As per A. De Silva’s “Venomous snakes, their bites, and treatment in Sri Lanka”, krait venom damages presynaptic nerve endings, thus making recovery take a longer time, whereas cobra venom is postsynaptic and its effect reverses fast, with contrasting behaviour of neurotoxins of two Elapids (a family of venomous snakes characterised by their permanently erect fangs at the front of the mouth) in the same geographical location being seen.

While local doctors have managed to produce a Sri Lankan monovalent anti-venom called Polonga Tab (a suboptimal dose of 1 g costing Rs. 43,000 per patient, as per H.J. De Silva, M.M.D. Fonseka, S.B. Gunathilake, S.A.M. Kularatne, and K.H. Sellahewa’s “Anti-venom for snakebite in Sri Lanka: We need an effective, low-reactogenic, affordable, and polyvalent anti-venom serum”) which has been tested on patients in Anuradhapura and has been found to be “very much better” than the Indian anti-venom, it is, Raveendran and Vidanapathirana elaborate, extremely expensive as it is produced in the UK with sheep.
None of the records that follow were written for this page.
Each point is reached from the start by the listed moves, each made once or not at all, plus a little noise. Say if it took an odd or an even number of moves. Then give how often each move was made.
(in the rows, 128 means zero)

Moves:
(1): [141 166  86 143 141]
(2): [134 196 151 129 123]
Start: [132 123 122 166 129]
Points:
[143 158  82 177 143] => odd (1, 0)
[152 234 104 181 136] => even (1, 1)
[135 189 145 170 128] => odd (0, 1)

Moves:
(1): [151 143 145 144 128 117 151 142 121]
(2): [ 90 121 143 134 125 178 150 172 123]
(3): [149 114 157 119 157 127 107 126 137]
(4): [ 79 110 157 162 139 107 115 137 108]
(5): [124 124 104 164 176 120 138 129 138]
(6): [134  74 145 138 133 155 143  94 159]
(7): [116 125 133 109 133 101 147 149 150]
(8): [155 119 112 147 109 138  90 173 129]
Start: [119 116 117 126 123 111 134 121  94]
Points:
[ 83  83 104 197 173  66 108 198 107] => even (0, 0, 0, 1, 1, 0, 1, 1)
[ 83  68 164 177 146 146  83 214  79] => even (0, 1, 1, 1, 0, 0, 0, 1)
[128  95 151  90 152  80 135 139 120] => even (0, 0, 1, 0, 0, 0, 1, 0)
[ 92  70 178 204 197  98 142 249 101] => odd (1, 1, 1, 1, 1, 0, 1, 1)
[ 88  39 188 114 160 160 170 152 152] => even (0, 1, 1, 0, 0, 1, 1, 0)

Moves:
(1): [140 121 118 113 132 100 119 124 124 108 122 122 145 131 132]
(2): [112 156 145 137  99 107 116 128 122 114 140  96 136 124 127]
(3): [135 149 137 119 108 141 156 162 148 129 127 116  87 116 113]
(4): [140 113 127 145 135  99 127 127 116 132 103 133 120 135 134]
(5): [119 151 163 137 149 107 145 116 112 114 144 136 155 106 117]
(6): [137 155 130 132 117 145 123 138 113 120 123 125 133 116 121]
(7): [121 140 121 132 117 142 158 101 103 108 129 107 112 119 125]
(8): [113 114  89 122 112 131 146 169 141 124 112 144 128 125 118]
(9): [130 157 101 134 148 160 133 131 159 114 117 164  98 140 159]
(10): [143 131  81 128 122 131 131 130 141 164 157 135 126 141  82]
(11): [146 111 120 144 148 102 133 144 119 123 168 114 129 134 139]
(12): [129 121 124 113 122 139 133 118 127 133 134 160 113 111 153]
Start: [126 111 131 103 121 103 117 145 145 137 127 137 124 126  89]
Points:
[153 156  71 109  92  75 153 235 160  81 118 158  60 104 134] => odd (1, 1, 1, 1, 0, 1, 0, 1, 1, 0, 1, 1)
[149  88  80  74 103  77 165 222 164 113 150 154  84 102 105] => odd (1, 0, 1, 0, 0, 0, 0, 1, 0, 0, 1, 1)
[159 170  35  84 114 153 147 121 142 114 140 183  82 116  93] => even (1, 0, 0, 0, 0, 1, 1, 0, 1, 1, 0, 1)
[161 189  62 131 112  48 166 237 160 100 159 143 100 111  52] => even (1, 1, 1, 1, 1, 1, 0, 1, 1, 1, 1, 0)
[119 167  97  89  75  51 166 206 165 122 162 118 134 101  10] => even (1, 1, 1, 0, 1, 0, 0, 1, 0, 1, 0, 0)
[105 201 138 100  61  80 188 187 112  57 126  87 122  65  46] => odd (1, 1, 1, 0, 1, 1, 1, 1, 0, 0, 0, 0)
[145 193  53  91 117 123 174 221 189 113 131 182  99 106  37] => odd (1, 0, 1, 0, 1, 1, 0, 1, 1, 1, 0, 0)
[140 143 122 122 119   7 116 129 120 130 153 118 165 123  43] => odd (1, 1, 0, 1, 1, 0, 0, 0, 0, 1, 0, 0)

Moves:
(1): [142 158 127 147 138 150 140 126 133 116 131 126 126 132 129 142 112 143
 153 116 114 133 131 134 137]
(2): [136 142 129 126 115 116 131 138 119 137 124 120 133 134 155 143 114 113
 139 135 135 107 137 140 140]
(3): [130 131 139 139 123 131 125 112 130 119 118 127 121 130 128 131 118 128
 134 155 136 140 133 124 139]
(4): [112 107 146 113 119 121 142 126 124 138 158 135 133 137 112 116 107 129
 139 108 120 147 143 143 120]
(5): [147 147 140 133 138 114 143 123 144 131 117 138 136 132 145 132 138 120
 125 136 110 143 126 128 130]
(6): [126 125 129 138 133 124 135 111 117 127 124 130 147 139 116 124 114 136
 121 130 125 117 151 136 131]
(7): [137 133 135 141 134 119 133 131 125 123 122 132 105 118 138 137 135 123
 125 124 135 132 124 126 145]
(8): [124 136 123 118 121 134 135 135 133 134 132 111 136 134 129 116 136 119
 122 111 127 142 139 126 128]
(9): [133 136 131 135 138 140 107 130 135 132 124 133 124 119 147 130 135 137
  96 135 120 136 121 120 132]
(10): [146 155 134 144 135 123 116 113 134 141 129 122 133 130 126 132 130 117
 132 122 135 132 140 132 113]
(11): [128 126 110 140 136 122 112 144 127 129 134 127 119 147 126 108 128 131
 126 143 160 129 121 131 116]
(12): [101 111 134 143 137 147 126 131  90 132 133 156 122 146 113 120 127 126
 153 135 132 123 135 118 139]
(13): [120 126 142 136 129 123 124 155 149 115 120 124 125 139 111 120 113 119
 152 131 148 119 128 125 131]
(14): [128 127 127 112 123 115 106 131 134 110 139 139 115 141 120 123 143 136
 123 114 119 137 126 138 133]
(15): [146 124 135 121 119 120 118 144 121 137 147 116 148 132 157 134 157 123
 145 106 149 130 114 128 164]
(16): [109 123 143 132 126 124 136 133 117 118 110 127 124 133 129 129 112 115
 146 135 152 133 100 132 137]
(17): [115 124 121 139 142 132 140 134 128 120 139 113 147 124 136 152 125 116
 146 114 105 115 134 127 138]
(18): [119 135 147 121 119 125 126 126 132 134 136 130 120 141 137 142 137 147
 122 133 137 135 129 120 124]
(19): [117 130 128 149 124 143 139 109 158 118 117 135 119 147 114 139 125 126
 127 139 112 111 118 139 127]
(20): [119 120 127 147 124 128 117 122 140 139 119 125 120 130 127 109 127 140
 146 117 108 143 134 114 112]
(21): [129 129 137 128 143 123 133 126 144 136 118 122 124 118 132 112 135 124
 128 133 136 122 135 148 122]
(22): [129 138 108 134 134 129 136 124 133 118 126 117 135 118 144 118 116 117
 135 120 127 100 126 112 132]
(23): [155 125 128 124 146 137 123 131 121 111 126 130 117 139 151 136 134 125
 113 123 118 117 126 119 123]
(24): [149 120 119 103 147 103 128 123 137 139 113 136 134 125 135 130 116 117
 134 107 151 139 153 135 148]
Start: [116 152 132 106 128 156 151 155 116 118 123 138 126 121 126 128 129 129
 140 142 122 123 140 168 100]
Points:
[177 162 165 165 186 126 115 190 161 118  95 134 111 154 195  90 164 128
 139 140 150 132 141 162 124] => even (0, 0, 0, 0, 1, 1, 1, 0, 1, 0, 1, 0, 1, 0, 1, 0, 0, 0, 0, 1, 1, 0, 1, 0)
[181 249 163 165 198 163 170 168 164 108  99  97 163 153 196 159 108  90
 158 119  86  98 198 197 116] => odd (1, 1, 0, 0, 1, 1, 0, 1, 1, 1, 0, 0, 1, 0, 0, 0, 1, 0, 0, 0, 1, 0, 1, 0)
[185 209 186 143 181  97 167 142 147 104  84 131 134 163 196 199  95  82
 177 146 149 111 212 174 154] => odd (0, 1, 1, 0, 1, 1, 1, 0, 0, 1, 0, 0, 1, 0, 0, 0, 1, 1, 0, 0, 0, 0, 1, 1)
[144 183 199 164 169 123 117 158 112 143 161 140 120 209 219 124 165 115
 171 114 123 166 205 181 146] => even (0, 1, 1, 1, 1, 1, 1, 1, 1, 1, 1, 1, 0, 1, 1, 0, 1, 1, 0, 1, 1, 0, 1, 0)
[108 123 156  97 170 117 167 155 128  51 117 134 141 169 127 127  46  87
 203 102 139 108 179 179 152] => even (0, 0, 1, 1, 0, 1, 0, 0, 0, 0, 0, 0, 1, 1, 0, 1, 1, 0, 0, 0, 0, 1, 1, 1)
[ 97 111 198 132 141 159 160 165  80 124 128 139  97 158 162  89 135 100
 210 110 155 172 143 166 151] => even (0, 0, 1, 1, 0, 0, 1, 1, 0, 0, 0, 1, 0, 0, 1, 1, 0, 0, 0, 1, 1, 0, 1, 0)

Moves:
(1): [137 129 123 129 118 120 136 130 122 148 119 129 118 129 120 130 134 137
 132 129 120 111 128 113]
(2): [136 119 132 164 144 138 130 146 136 114 123 136 148 142 148 115 134  97
 133 143 160 107 116 119]
(3): [103 118 133 112 108 134 133 127 124 147 131 111 134 122 143 150 126 143
 141 117 140 143 135 136]
(4): [151 126 134 124 137 143 122 143 124 125 125 134 128 133 134 119 155 115
 116 121 131 140 120 113]
(5): [126 124  93 114 125 126 132 117 119 129 143 137 123 137 136 125 134 112
 125 115 146 137 112 126]
(6): [163 130 128 123 111 138 107 143 143 125 103 157 141 137 126 130 147 138
 141 131 140 121 136 101]
(7): [130 136 128 120 109 133 118 109 130 148 122 139 128 111 133 130 117 120
 136 134 124 130 145 132]
(8): [130 118 128 126 137 119 118 122 124 124 134 129 132 136 137 128 133 119
 132 131 109 126 131 131]
(9): [110 125 143 144 125 124 125 120 135 137 126 141 109 133 122 129 132 125
 127 123 122 111 130 132]
(10): [157 129 121 134 112 156 131 134 152 125 115 137 122 126 110 143 122 133
 115 147 118 122 115 101]
(11): [143 134 120 128 130 140 141 126 116 129 126 135 133 135 112 123 132 145
 133 131 111 141 125 126]
(12): [126 145 126 117 122 133 131 128 131 120 105 143 120 121 142 134 124 120
 134 128 118 122 120 117]
(13): [114 150 124 106 108 142 135 125 130 146 135 138 145 137 119 130 103 134
 126 136 137 116 126 124]
(14): [129 124 126 123 111 110 133 142 121 129 110 122 145 133 147 129 124 129
 106 115 138 138 134 124]
(15): [149 115 138 141 137 139 118 133 127 123 109 138 143 128 116 150 106 133
 119 114 133 124 135 125]
(16): [135 113 132 124 126 122 114 135 135 113 104 131 147 119 115 122 125 128
 142 116 116 132 118 124]
(17): [110 107 130 137 128 148 120 146 120 101 129 120 115 118 134 118 131 136
 137 136 127  99 136 103]
(18): [129 126 132 133 122 147 138 141 131 122 154 127 141 128 122 123 111 154
 140 109 127 126 126 115]
(19): [148 127 139 121 132 138 134 115 130 133 120 124 106 147 108 119 136 118
 129 124 112 121 128 140]
(20): [118 145 127 127 119 130 117 112 119 125 129 109 135 120 135 123 135 134
 147 114 121 135 126 117]
(21): [132 125 137 122 119 101 120 124  98 117 114 121 139 115 138 131 125 130
 126 131 124 148 111 141]
(22): [127 134 108 143 130 140 111 135 128 147 140 102 149 129 131 120 130 139
 124 122 146 136 123 141]
(23): [104 134 125 118 105 132 126 145 130 127 135 129 123 123 129 140 117 105
 148 127 143 133 141 133]
(24): [146 141 123 132 133 136 111 124 130 149 127 136 120 144 131 111 124 128
 126 139 138 140 122 114]
Start: [128 151 122 109 132 116 141 133 117 108 122 141 150 134 110 133 109 141
 130 109 123 145 138 126]
Points:
[183 181  89  72  84 215 117 178 130 126 110 192 191 176  90 148  94 126
 153  55 172 137 123  80] => even (0, 0, 0, 1, 1, 1, 0, 0, 0, 0, 0, 1, 1, 0, 1, 0, 0, 1, 1, 0, 0, 1, 1, 0)
[234 171 130  59  24 152 105 126 103 141  15 169 195 137 109 142 107 199
 189  83  56 174 117  40] => odd (1, 0, 1, 0, 0, 1, 1, 1, 0, 1, 1, 1, 0, 1, 0, 1, 0, 1, 1, 1, 1, 0, 0, 1)
[109 142 108  84  54 169 117 187 119  82  98 215 177 157 131 162  63 138
 159  66 156  89 157  51] => odd (0, 0, 0, 0, 1, 1, 0, 1, 1, 0, 0, 1, 1, 1, 1, 0, 1, 1, 0, 0, 0, 0, 1, 0)
[172 133 152  95  95 182 132 144  67 119  46 175 176 145 131 146 101 125
 161 124 104 110 129  85] => odd (1, 1, 1, 1, 0, 0, 1, 1, 0, 0, 1, 1, 1, 0, 1, 0, 1, 0, 1, 0, 1, 0, 0, 0)
[179 191 107 119  79 179  92 208 139 128  45 210 227 184 131 101 121 107
 153 105 185 146 113  56] => even (0, 1, 0, 1, 0, 1, 0, 0, 1, 0, 1, 1, 1, 1, 0, 1, 0, 0, 0, 0, 0, 1, 1, 1)
[217 140 137 136 126 189 142 177 102  82 107 183 230 164  95 145  80 147
 118 121 119 143  92  68] => odd (0, 1, 0, 1, 0, 0, 0, 1, 0, 1, 1, 0, 1, 0, 1, 0, 0, 1, 0, 0, 1, 0, 0, 0)
[128 191  96  93  29 177 162 110  95 153  97 182 180 126 123 156  77 161
 182 102 125 129  90  59] => odd (1, 1, 1, 0, 1, 0, 1, 0, 1, 1, 1, 1, 1, 0, 0, 0, 0, 1, 0, 1, 1, 0, 0, 0)
[185 159 104 132  83 171 126 169  97 151  69 136 249 163 124 156  55 172
  99 125 187 180  99  96] => even (0, 1, 1, 0, 0, 0, 0, 0, 0, 1, 1, 0, 1, 1, 1, 0, 0, 0, 0, 0, 1, 1, 0, 1)
[164 141 117  96  79 116 115 179  84 111  60 194 174 141 127 141  86 118
 136  41 141 173 100  62] => even (1, 0, 0, 1, 1, 0, 0, 0, 1, 0, 0, 1, 0, 1, 1, 1, 0, 1, 0, 0, 1, 0, 1, 1)
[128 140 119 128  76 171 107 187 136 123 109 163 192 141  75 110  99 207
 173  86 134  71 138  52] => even (1, 0, 0, 0, 0, 1, 0, 0, 1, 0, 0, 0, 1, 0, 0, 1, 1, 1, 0, 0, 0, 1, 0, 0)

Moves:
(1): [118 110 122 134 125 130 117 139 136 132 118 122 110 120 126 110 122 119
 118 117 114 150 134 137 134 117]
(2): [140 136 129 133 129 109 117 124 131 132 122 130 114 126 117 137 145 123
 138 125 131 139 148 139 119 124]
(3): [140 118 132 125 162 134 125 143 131 139 139 125 143 132 138 131 125 115
 112 163 114 122 116 118 131 121]
(4): [136 104 122 119 142 132 163 130 113 104 128 158 153 119  98 120 123 142
 132 146 150 127 121 115 121 103]
(5): [149 139 143 124 130 129 154 120 127 126 126 128 140 125 124 123 140 132
 119 137 109 152 137 122 140 143]
(6): [115 119 113 127 135 109 127 132 127 107 121 136 132 136 143 136 130 141
 129 142 151 122 131 122 151 115]
(7): [124 128 118 135 127 118 132 127 116 130 141 138 129 126 125 146 112 142
 130 149 133 125 113 134 143 117]
(8): [108 119 135 147 124 120 114 122 110 122 130 144 139 111 111 131 131 114
 120 121 137 131 125 128 122 132]
(9): [126 142 138 142 122 124 101 116 130 103 150 112 124 121 133 131 121 114
 148 114 111 126 120 124 144 105]
(10): [123 132 131 129 115 108 130 129 118 124 127 141 103 107 125 111 136 103
 153 129 121 140 138 127 108 115]
(11): [118 111 117 128 102 126 143 133 135 139 152 147 168 108 113 147 139 108
 121 118 164 127 143 117 126 130]
(12): [112 131 123 125 135 113 130 139 142 126 115 117 131 128 130 147 126 130
 139 123 139 135 124 133 129 113]
(13): [139 130 126 128 125 137 123 128 140 130 127 132 142 118 131 110 116 137
 121 125 110 111 129 131 117 139]
(14): [129 141 129 128 129 141 123 148 130 127 116 136 128 130 121 139 131 122
 139 141 119 129 128 133 144 132]
(15): [119 140 135 108 138 114 135 130 105 110 131 133 117 128 117 120 128 116
 124 127 115 133 130 143 138 137]
(16): [123 129 148 138 111 123 122 135 134 119 135 129 152 132 133 122 121 131
 122 140 148 131 133 130 121 128]
(17): [114 128 136 118 112 114  97 131 140 135 110 141 133 107 130 128 129 131
 114 126 129 138 118 115 120 104]
(18): [105 133 103 134 119 112 116 127 137 112 122 126 125 132 115 135 147 135
 149 137 126 132 138 124 114 131]
(19): [165 127 140 122 132 126 121 132 117 111 131 125 129 116 136 119 130 131
 135 119 128 145 120 133 115 161]
(20): [113 131 137 121 142 136 123 126 141 122 136 125 119 117 119 126 132 137
 131 129 136 142 134 138 139 128]
(21): [114 117 126 111 136 107 134 148  91 122 124 120 108 123 115 153 110 143
 134 136 125 120 140 110 150 136]
(22): [137 106 164 111 127 136 121 131 131 124 125 130 120 123 133 133 120 126
 110 151  92 108 115 139 124 134]
(23): [111 117 128 124 126 131 115 136 118 120 123 135 137 131 148 143 129 133
 130 112 123 131 134 131 125 110]
(24): [122 115  99 121 121 109 139 121 130 160 123 115 149 155 127 128 132 148
 161 123 144 120 130 125 144 136]
Start: [112  95 130 132 176 134 137 107 130 146 178 117 121 140 137 115 104 121
 141 117 131 113 113 143 117 152]
Points:
[ 60  35 157 110 153  90  72 139 143 103 184 177 195  53 146 173  93 141
 116 123 166 119  89 156 119 124] => odd (0, 0, 0, 0, 0, 1, 1, 1, 0, 0, 1, 1, 1, 0, 0, 0, 1, 0, 1, 1, 0, 1, 1, 0)
[109  46 160 150 141 112  89 119 135 110 215 135 161  62 123 136  69  88
 132 100 105 117  88 164 119 150] => odd (1, 0, 0, 0, 0, 0, 1, 1, 1, 0, 1, 1, 1, 0, 0, 0, 0, 0, 1, 0, 0, 1, 0, 0)
[  7  66 148 103 192  31  62 187  98 145 135 139 111  95 101 150 110  94
 183 142 132 184 155 158 150  94] => even (1, 1, 1, 0, 0, 0, 0, 1, 0, 1, 0, 1, 0, 1, 1, 1, 1, 0, 0, 1, 1, 0, 1, 1)
[128  46 154 118 189 113 102 131  94 107 173 195 178  56 132  80  97 105
 136 132 117 133  92 113  51 115] => even (0, 0, 1, 1, 0, 0, 0, 1, 0, 1, 0, 0, 1, 0, 0, 0, 1, 0, 1, 0, 0, 0, 1, 0)
[ 73  66 113 154 126  62  85 129 145 130 199 188 233  74  64 120 134  82
 206 159 171 118 137 103  85  90] => odd (0, 1, 1, 1, 0, 0, 0, 1, 1, 1, 1, 0, 1, 1, 0, 1, 1, 1, 0, 0, 0, 0, 0, 1)
[ 60 108 166  92 173  79 153 164 105 109 182 136 157 109  96 194 125 117
 160 126 157 173 185 159 169 153] => even (0, 1, 0, 0, 1, 0, 0, 0, 0, 0, 1, 1, 0, 1, 1, 1, 0, 0, 0, 1, 1, 0, 1, 0)
[ 44  50  96 161 142  90  85 158 126 144 206 118 199 118  94 146  93 100
 180 143 132 102 143 110 155 152] => odd (1, 0, 1, 0, 0, 0, 0, 1, 1, 0, 1, 0, 1, 1, 0, 1, 0, 1, 0, 0, 1, 0, 0, 1)
[ 70 115 191 155 190 112  94 138 135  93 197 130 156  94 140 138 116  70
 175 144 105 171 123 145 138  98] => even (0, 0, 1, 0, 1, 0, 0, 1, 1, 1, 0, 1, 0, 1, 0, 1, 0, 0, 0, 1, 0, 0, 1, 0)
[104  45 141  91 233  74 103 165 124  86 162 112 109  98 147 170  96 173
 143 190  72 157 135 160 157 152] => even (1, 1, 1, 0, 1, 1, 1, 0, 0, 0, 0, 1, 1, 0, 0, 0, 0, 1, 1, 1, 1, 1, 1, 0)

The duo add that even though anti-venom serum should not be used inappropriately, as per S.L. Seneviratne, C.J. Opanayaka, N.S. Ratnayake, K.E. Kumara, A.M. Sugathadasa, N. Weerasuriya, W.A. Wickrama, S.B. Gunatilake, and H.J. de Silva’s “Use of anti-venom serum in snakebite: A prospective study of hospital practice in the Gampaha District”, practices such as administering the Haffkine polyvalent anti-venom serum (an average dose of 10 g costs Rs. 8,000 per patient) for hump-nosed viper bites still continues.

De Silva et al. also found that the currently available polyvalent Haffkine anti-venom serum was more effective than the monovalent Polonga Tab anti-venom serum, the latter of which is specifically prepared against the Sri Lankan Russell’s viper venom.

Moreover, De Silva et al. further add that the reported rates of adverse reactions to the polyvalent anti-venom serum used in Sri Lanka vary from about 30-68% with only a small proportion of 5-10% of such reactions appearing to be severe, while in the case of the monovalent anti-venom Polonga Tab, the overall rate of adverse reactions reported is 34% for suboptimal doses of the anti-venom serum. Therefore, they note that there are also concerns about the possibility of more frequent adverse reactions owing to the use of a more effective higher initial dose of the Polonga Tab.

Explaining further, Raveendran and Vidanapathirana elaborate that proper molecular studies on Sri Lankan snake venom and dose-dependent studies were not done in Sri Lanka owing to practical reasons.

In conclusion, they add that assuming that the molecules of Indian snakes are the same as Sri Lankan ones is questionable, and may, according to the duo, also have contributed to the death in this case.

“What doctors treating snakebite envenoming in Sri Lanka require is an effective, low-reactogenic, cheap, and polyvalent anti-venom serum. Until that becomes available, the currently available anti-sera imported from India seems good enough. However, the role played by the non-availability of species-specific anti-venom and the efficacy of common anti-snake venom should be further studied prior to giving opinions regarding medical negligence,” it was noted.